On the Anatomy of Real-World R Code for Static Analysis

CONTEXT The R programming language has a huge and active community, especially in the area of statistical computing. Its interpreted nature allows for several interesting constructs, like the manipulation of functions at run-time, that hinder the static analysis of R programs. At the same time, there is a lack of existing research regarding how these features, or even the R language as a whole are used in practice. OBJECTIVE In this paper, we conduct a large-scale, static analysis of more than 50 million lines of real-world R programs and packages to identify their characteristics and the features that are actually used. Moreover, we compare the similarities and differences between the scripts of R users and the implementations of package authors. We provide insights for static analysis tools like the lintr package as well as potential interpreter optimizations and uncover areas for future research. METHOD We analyze 4230 R scripts submitted alongside publications and the sources of 19450 CRAN packages for over 350000 R files, collecting and summarizing quantitative information for features of interest. RESULTS We find a high frequency of name-based indexing operations, assignments, and loops, but a low frequency for most of R's reflective functions. Furthermore, we find neither testing functions nor many calls to R's foreign function interface (FFI) in the publication submissions. CONCLUSION R scripts and package sources differ, for example, in their size, the way they include other packages, and their usage of R's reflective capabilities. We provide features that are used frequently and should be prioritized by static analysis tools, like operator assignments, function calls, and certain reflective functions like load.
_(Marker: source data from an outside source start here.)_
Here is a tiny trained network, its code and every weight. The questions are about switching its units off for an input and a class, where a switched-off unit gives its printed mean instead of its output.

import numpy as np


def w(rows, s, z=0):
    codes = np.array(rows[::2]) - 128.0
    scale = np.full(codes.shape[1], s)
    scale[-1] = z or s
    return codes * scale


def f(y):
    return np.maximum(y, 0)


def log_softmax(a):
    a = a - a.max(-1, keepdims=True)
    return a - np.log(np.exp(a).sum(-1, keepdims=True))


def net(x, mask):
    res = np.array(x, float).reshape(1, 7) / 4 @ E
    y = f(res @ A[0][:, :-1].T + A[0][:, -1])
    res = res + np.where(mask, y, B[0][:, -1]) @ B[0][:, :-1]
    return log_softmax(res[-1] @ U[:, :-1].T + U[:, -1])


A, B = {}, {}
E = w([
[36,153,222,231,199,130,169,220],'x0',
[232,181,67,104,234,143,159,155],'x1',
[44,170,151,10,178,183,37,52],'x2',
[115,2,174,105,69,90,103,99],'x3',
[142,106,147,238,139,203,14,67],'x4',
[191,156,151,193,157,13,140,14],'x5',
[40,182,199,95,110,25,73,150],'x6',
],0.0098)
A[0] = w([
[211,166,21,156,171,183,195,198,180],'N0',
[144,163,161,219,68,2,238,184,171],'N1',
[126,95,127,56,152,197,71,30,155],'N2',
[56,195,193,121,117,188,19,127,165],'N3',
[77,174,116,65,164,163,100,200,195],'N4',
[45,217,161,166,151,130,76,146,81],'N5',
[89,32,103,140,16,194,31,131,145],'N6',
[45,135,180,97,139,101,196,246,165],'N7',
[65,115,119,145,122,60,43,125,110],'N8',
[153,109,140,243,139,188,165,143,129],'N9',
[120,72,87,74,104,155,152,166,165],'N10',
[139,181,182,192,144,147,66,90,254],'N11',
[166,83,201,251,169,152,217,98,126],'N12',
],0.0096,0.0063)
B[0] = w([
[212,141,64,194,64,158,209,172,252],'N0',
[173,27,163,121,187,90,154,28,254],'N1',
[128,205,78,1,94,110,77,82,206],'N2',
[121,215,166,127,136,48,97,214,207],'N3',
[105,144,122,59,152,135,196,195,186],'N4',
[117,203,178,181,250,67,134,180,179],'N5',
[132,108,224,106,38,147,32,165,220],'N6',
[72,116,182,73,184,193,233,136,211],'N7',
[136,142,147,103,127,44,111,178,177],'N8',
[142,114,164,224,162,225,93,85,203],'N9',
[166,100,150,97,74,139,161,144,180],'N10',
[116,131,71,198,166,70,33,172,209],'N11',
[71,88,99,214,185,183,63,66,218],'N12',
],0.0091,0.02)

翻译：背景：R编程语言拥有庞大且活跃的社区，尤其在统计计算领域。其解释型特性允许若干有趣的结构（如运行时函数操作），这些结构阻碍了R程序的静态分析。然而，现有研究对这类特性乃至整个R语言在实践中的应用方式尚缺乏系统性探索。目标：本文对超过5000万行真实世界R程序及包开展大规模静态分析，旨在识别其实际使用的特性与特征。同时，我们对比了R用户脚本与包作者实现之间的异同，为lintr等静态分析工具及潜在的解释器优化提供见解，并揭示未来研究方向。方法：我们分析了4230份随论文提交的R脚本和19450个CRAN包的源代码，涵盖超过35万个R文件，收集并总结了相关特征的量化信息。结果：我们发现名称索引操作、赋值和循环出现频率较高，而R的大多数反射函数使用频率较低。此外，论文提交的脚本中既未发现测试函数，也未发现对R外部函数接口（FFI）的大量调用。结论：R脚本与包源文件存在差异，例如在文件大小、包含其他包的方式以及对R反射能力的利用方面。我们提供了高频使用特征（如运算符赋值、函数调用及某些反射函数如load），这些特征应作为静态分析工具的优先处理对象。